Albert Einstein, Emmy Noether – brillante Naturwissenschaftler. Doch der braunen Elite und ihrer Speichellecker ein Dorn im Auge. Übrigens aus verschiedenen Gründen (auch Neid spielt bei Diffamierungen immer eine Rolle…). Amerika war ihr großes Ziel. Sehnsucht kann man das nicht nennen. Überlebenstrieb trifft es besser. Dass Einstein auch hier überwacht wurde, traf ihn sehr.

Brillante Wissenschaftler auf der Flucht – bis heute ein Problem. Denn bis heute sind wissenschaftliche Denkweisen bestimmten Machtausübenden ein Dorn im Auge. Denn sie könnten die faden Argumente – sofern vorhanden – mit einem Handstreich ad absurdum führen.

Giordano Bruno starb auf dem Scheiterhaufen, weil er der Welt sagte, dass wir nicht allein im Universum sind. Albert Einstein umschiffte die Klippen der Strafe durch seinen bekanntheitsgrad. Alan Turing traf seine eigene Wahl.
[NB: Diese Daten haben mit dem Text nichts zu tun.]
These are the activations of a small network on made-up records, seen along a few directions, one row for each record.
After each row come some of the record's fields: Tave, Lus, Siga, Dutob, Pev, Lis, Rok.
Not every record has every field; a missing one is written none.
Other fields move the rows too, some of them a lot.
In the rows, zero is written as 500.
Random noise pushes rows far along 2 fixed directions. That doesn't count. These rows show it; they differ only by the noise:
[408 567 521 686 584 527 387 658 583 676 370 559 347 689 720 500 555 370]
[511 476 464 505 441 519 493 623 309 575 501 383 526 567 428 503 782 356]
[457 481 459 436 428 534 501 613 343 566 485 370 541 605 451 566 732 380]
[358 598 538 723 626 534 356 667 680 706 324 610 295 738 820 518 468 382]

[594 470 464 585 488 464 487 572 328 483 543 402 469 537 465 411 748 431] : Tave=y2 Lus=j3 Siga=l3 Dutob=h1 Pev=d1 Lis=t2 Rok=e3
[495 525 535 650 544 451 514 460 584 530 467 589 462 392 587 403 459 538] : Tave=y2 Lus=j2 Siga=l2 Dutob=h3 Pev=d1 Lis=t2 Rok=e1
[701 511 575 759 520 493 483 591 489 468 479 622 404 480 480 393 678 367] : Tave=y2 Lus=j3 Siga=l1 Dutob=h3 Pev=d1 Lis=t1 Rok=e3
[491 505 474 638 590 407 440 498 519 517 526 589 408 456 611 398 454 560] : Tave=y2 Lus=j2 Siga=l3 Dutob=h2 Pev=d1 Lis=t1 Rok=e1
[612 439 508 595 533 390 523 504 331 555 612 469 488 321 370 336 681 444] : Tave=y2 Lus=j2 Siga=l2 Dutob=h3 Pev=d2 Lis=none Rok=e1
[672 562 561 616 446 552 539 592 567 468 408 596 437 478 523 476 576 359] : Tave=y1 Lus=j4 Siga=l1 Dutob=h3 Pev=d2 Lis=none Rok=e3
[489 504 483 455 499 428 489 478 563 514 484 535 460 536 534 551 417 441] : Tave=y1 Lus=j2 Siga=l1 Dutob=h2 Pev=d2 Lis=none Rok=e2
[598 505 505 851 667 379 411 492 492 596 572 674 320 411 638 259 529 532] : Tave=y2 Lus=j2 Siga=l3 Dutob=h2 Pev=d1 Lis=t2 Rok=e1
[439 448 491 340 439 459 590 440 452 460 543 396 592 445 415 558 543 554] : Tave=y1 Lus=j2 Siga=l2 Dutob=h3 Pev=d1 Lis=t2 Rok=e1
[376 570 349 832 614 455 443 554 650 474 586 622 297 580 796 370 512 578] : Tave=y1 Lus=j3 Siga=l3 Dutob=h1 Pev=d1 Lis=t1 Rok=e3
[443 393 621 413 704 403 365 567 407 707 434 487 536 674 310 514 409 513] : Tave=y2 Lus=j1 Siga=l2 Dutob=h3 Pev=d1 Lis=t1 Rok=e1
[636 492 584 595 514 498 450 634 487 586 491 556 357 602 493 499 631 355] : Tave=y2 Lus=j4 Siga=l1 Dutob=h3 Pev=d2 Lis=none Rok=e3
[441 543 475 405 325 533 513 510 534 340 507 470 608 515 488 612 443 512] : Tave=y1 Lus=j4 Siga=l1 Dutob=h3 Pev=d1 Lis=t1 Rok=e3
[527 453 413 507 377 500 565 607 254 490 609 351 544 477 363 439 819 418] : Tave=y1 Lus=j4 Siga=l2 Dutob=h1 Pev=d2 Lis=none Rok=e2
[463 565 487 617 473 497 573 347 596 444 499 599 594 254 572 444 401 601] : Tave=y1 Lus=j2 Siga=l2 Dutob=h3 Pev=d1 Lis=t2 Rok=e1
[372 533 392 537 552 406 463 503 458 456 567 518 431 607 536 470 502 553] : Tave=y2 Lus=j3 Siga=l3 Dutob=h1 Pev=d1 Lis=t1 Rok=e3
[386 521 498 243 397 528 544 399 674 375 411 519 634 509 551 725 289 570] : Tave=y1 Lus=j2 Siga=l1 Dutob=h2 Pev=d1 Lis=t1 Rok=e2
[439 513 512 592 577 466 498 538 589 578 444 552 405 508 647 510 450 461] : Tave=y1 Lus=j2 Siga=l2 Dutob=h3 Pev=d2 Lis=none Rok=e1
[440 522 534 573 571 450 394 493 691 526 433 628 424 538 695 509 310 506] : Tave=y1 Lus=j2 Siga=l1 Dutob=h2 Pev=d1 Lis=t1 Rok=e2
[435 592 395 545 461 520 542 321 643 374 498 587 560 300 634 547 345 666] : Tave=y1 Lus=j2 Siga=l3 Dutob=h2 Pev=d1 Lis=t2 Rok=e1
[297 549 533 455 543 553 402 646 602 672 335 489 402 795 703 667 474 419] : Tave=y2 Lus=j4 Siga=l2 Dutob=h1 Pev=d2 Lis=none Rok=e2
[462 512 518 303 397 528 461 623 547 543 327 426 505 820 504 734 526 332] : Tave=y2 Lus=j4 Siga=l1 Dutob=h3 Pev=d2 Lis=none Rok=e3
[527 523 488 626 493 424 520 520 356 497 547 506 459 476 386 373 679 448] : Tave=y2 Lus=j3 Siga=l2 Dutob=h1 Pev=d1 Lis=t1 Rok=e2
[464 479 516 509 537 422 530 518 538 569 542 500 463 498 520 509 521 527] : Tave=y2 Lus=j2 Siga=l2 Dutob=h3 Pev=d2 Lis=none Rok=e1
[540 480 664 625 814 469 277 560 542 745 369 654 400 636 587 444 298 500] : Tave=y2 Lus=j1 Siga=l3 Dutob=h3 Pev=d1 Lis=t1 Rok=e2
[332 395 297 548 411 494 572 555 312 466 701 383 441 533 492 387 743 531] : Tave=y1 Lus=j4 Siga=l2 Dutob=h1 Pev=d1 Lis=t2 Rok=e2
[354 597 551 431 497 578 528 616 701 546 290 496 447 733 699 737 429 440] : Tave=y2 Lus=j3 Siga=l2 Dutob=h1 Pev=d2 Lis=none Rok=e2
[610 542 483 565 401 548 601 415 452 337 571 533 606 330 463 437 565 465] : Tave=y1 Lus=j3 Siga=l1 Dutob=h3 Pev=d1 Lis=t2 Rok=e3
[649 478 606 622 730 480 350 566 498 707 393 558 469 562 493 440 448 431] : Tave=y2 Lus=j1 Siga=l3 Dutob=h3 Pev=d2 Lis=none Rok=e2
[596 429 587 566 736 464 307 576 410 743 454 511 446 581 472 433 455 441] : Tave=y2 Lus=j1 Siga=l3 Dutob=h3 Pev=d2 Lis=none Rok=e2
[396 398 336 453 611 439 481 415 355 508 662 494 528 475 406 419 430 648] : Tave=y1 Lus=j1 Siga=l3 Dutob=h3 Pev=d1 Lis=t1 Rok=e2
[579 619 352 807 493 520 554 458 587 397 522 618 418 314 617 324 597 520] : Tave=y1 Lus=j3 Siga=l3 Dutob=h1 Pev=d2 Lis=none Rok=e3
[454 446 532 524 595 512 351 527 646 575 417 587 463 574 567 500 275 553] : Tave=y1 Lus=j1 Siga=l1 Dutob=h3 Pev=d1 Lis=t1 Rok=e3
[396 522 475 489 536 464 479 470 623 498 465 525 446 550 684 541 362 605] : Tave=y2 Lus=j2 Siga=l3 Dutob=h2 Pev=d1 Lis=t2 Rok=e1
[620 567 524 639 475 485 562 529 451 488 509 497 530 375 425 374 697 407] : Tave=y2 Lus=j3 Siga=l2 Dutob=h1 Pev=d2 Lis=none Rok=e2
[680 450 582 452 456 557 518 411 462 432 497 539 662 331 255 569 445 523] : Tave=y1 Lus=j1 Siga=l1 Dutob=h3 Pev=d1 Lis=t1 Rok=e3
[449 398 408 427 328 446 638 477 289 439 663 332 615 490 409 585 596 569] : Tave=y1 Lus=j2 Siga=l2 Dutob=h3 Pev=d1 Lis=t2 Rok=e1
[498 467 589 574 648 480 446 421 535 605 518 558 535 386 430 381 332 607] : Tave=y1 Lus=j1 Siga=l2 Dutob=h3 Pev=d1 Lis=t2 Rok=e1
[698 416 397 747 429 478 585 423 309 459 621 467 422 312 430 325 758 517] : Tave=y1 Lus=j2 Siga=l3 Dutob=h2 Pev=d1 Lis=t2 Rok=e1
[643 521 525 601 418 515 497 528 492 450 506 527 487 458 471 409 631 416] : Tave=y1 Lus=j4 Siga=l1 Dutob=h3 Pev=d1 Lis=t2 Rok=e3
[424 453 481 216 568 510 479 383 439 543 594 422 633 458 371 593 291 674] : Tave=y2 Lus=j1 Siga=l3 Dutob=h3 Pev=d2 Lis=none Rok=e2
[300 564 467 383 450 543 531 507 562 527 502 488 496 563 575 599 444 561] : Tave=y2 Lus=j4 Siga=l2 Dutob=h1 Pev=d2 Lis=none Rok=e2

Which values does each new row have?
[422 559 493 653 526 490 469 571 538 584 524 559 386 506 601 398 534 499] : Tave=y2 Lus=j4 Siga=l2 Dutob=h1 Pev=d2 Lis=none Rok=e2
[487 484 479 332 574 511 498 380 472 521 583 459 623 396 395 530 315 641] : Tave=y1 Lus=j1 Siga=l3 Dutob=h3 Pev=d2 Lis=none Rok=e2
[458 551 462 562 514 504 461 626 526 535 462 503 363 608 654 476 507 477] : Tave=y2 Lus=j4 Siga=l3 Dutob=h1 Pev=d2 Lis=none Rok=e3
[449 520 437 664 613 360 428 492 516 543 527 608 376 523 612 393 425 552] : Tave=y2 Lus=j2 Siga=l3 Dutob=h2 Pev=d1 Lis=t1 Rok=e1
[507 540 518 638 553 470 486 548 464 557 553 506 395 457 510 389 627 424] : Tave=y2 Lus=j3 Siga=l2 Dutob=h1 Pev=d2 Lis=none Rok=e2
[376 564 444 449 536 486 518 451 681 481 462 524 443 530 699 617 327 570] : Tave=y1 Lus=j2 Siga=l3 Dutob=h2 Pev=d2 Lis=none Rok=e1
[265 492 320 255 304 552 634 492 467 419 590 350 600 519 467 645 559 632] : Tave=y1 Lus=j4 Siga=l2 Dutob=h1 Pev=d2 Lis=none Rok=e2
[495 414 521 410 631 460 411 424 379 586 613 463 541 455 384 431 364 656] : Tave=y2 Lus=j1 Siga=l3 Dutob=h3 Pev=d1 Lis=t2 Rok=e2
[585 400 381 417 337 458 585 437 340 340 627 425 644 313 322 482 645 508] : Tave=y1 Lus=j2 Siga=l1 Dutob=h2 Pev=d1 Lis=t1 Rok=e2
[518 603 449 766 564 476 487 498 589 422 497 623 406 442 645 361 521 507] : Tave=y1 Lus=j3 Siga=l3 Dutob=h1 Pev=d1 Lis=t1 Rok=e3
[437 337 611 166 631 449 416 454 282 603 647 365 673 483 171 532 429 639] : Tave=y2 Lus=j1 Siga=l2 Dutob=h3 Pev=d1 Lis=t1 Rok=e1
[605 471 608 513 496 531 370 619 438 604 360 507 447 670 503 521 640 303] : Tave=y2 Lus=j4 Siga=l1 Dutob=h3 Pev=d1 Lis=t2 Rok=e3
[756 506 512 637 397 504 564 460 385 363 549 508 575 282 335 338 727 389] : Tave=y1 Lus=j3 Siga=l1 Dutob=h3 Pev=d1 Lis=t2 Rok=e3
[420 474 539 379 673 476 410 415 544 561 530 528 544 520 462 516 234 679] : Tave=y2 Lus=j1 Siga=l3 Dutob=h3 Pev=d1 Lis=t1 Rok=e2
[354 484 543 459 510 532 412 637 452 646 380 444 427 773 592 600 604 416] : Tave=y2 Lus=j4 Siga=l2 Dutob=h1 Pev=d1 Lis=t2 Rok=e2
[539 479 409 442 322 531 532 538 519 405 534 447 552 483 457 508 606 503] : Tave=y1 Lus=j4 Siga=l1 Dutob=h3 Pev=d2 Lis=none Rok=e3
[540 585 434 712 444 508 607 476 516 419 544 513 474 333 494 394 623 429] : Tave=y1 Lus=j3 Siga=l2 Dutob=h1 Pev=d2 Lis=none Rok=e2
[595 438 619 765 689 458 439 545 489 664 524 609 411 452 463 333 469 523] : Tave=y1 Lus=j1 Siga=l2 Dutob=h3 Pev=d1 Lis=t2 Rok=e1
[660 494 606 694 567 499 362 677 487 662 415 587 347 650 562 466 649 290] : Tave=y2 Lus=j4 Siga=l1 Dutob=h3 Pev=d2 Lis=none Rok=e3
[417 480 562 282 561 521 518 409 548 567 500 460 641 444 371 593 283 629] : Tave=y2 Lus=j1 Siga=l2 Dutob=h3 Pev=d2 Lis=none Rok=e1
[437 472 350 384 289 472 652 425 435 366 607 349 698 323 394 571 561 621] : Tave=y1 Lus=j2 Siga=l2 Dutob=h3 Pev=d2 Lis=none Rok=e1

Turing kann getrost als Vater der Künstlichen Intelligenz bezeichnet werden. Im Krieg gegen die Nazis kann sein Anteil beim Dechiffrieren feindlicher Nachrichten nicht hoch genug eingeschätzt werden. Was ihn sogar einen OBE (Orden of the British Empire, ein Adelstitel) einbrachte. Nach dem Krieg gab es für ihn, seine Person, kaum noch Verwendung. Fachlich hätte man ihn unbedingt gebraucht. Aber. Alan Turing war … schwul. Und gab sich auch nicht sonderlich Mühe dies zu verbergen. Als er einen Einbruch bei der Polizei zu Protokoll gab, kam alles heraus. Schlussendlich wurde er einen „medizinischen Kur“ unterzogen, die das Anderssein heilen sollte. Von wegen „andere Zeiten, andere Sitten“ – es war menschenverachtend. Und es wurde erst vor paar Jahren durch Queen Elisabeth II. verurteilt und revidiert. Das Spießrutenlaufen beendete der Querkopf selbst. Mit Mandeln und einem Apfel. Zurückblieb das Erinnern an einen sensiblen, manchmal normbefreiten genialen Kopf. Hier und da erinnern Gedenktafeln, Straßennamen und mittlerweile eine Pfundnote an Alan Turing.

Thomas Bührke nimmt die Fährten vergessener Lebensphasen großer Denker wieder auf. Sie alle wurden verfolgt, aus unterschiedlichen Gründen. Nachvollziehbar sind diese allesamt nicht, nach heutigen aufgeklärten Maßstäben. Waren sie damals eigentlich auch nicht. Aber so ist das eben mit dem Einschub „eigentlich“. Eines sollte man nicht machen: Eich eigentlich für diese Personen interessieren, und dieses Buch nicht lesen.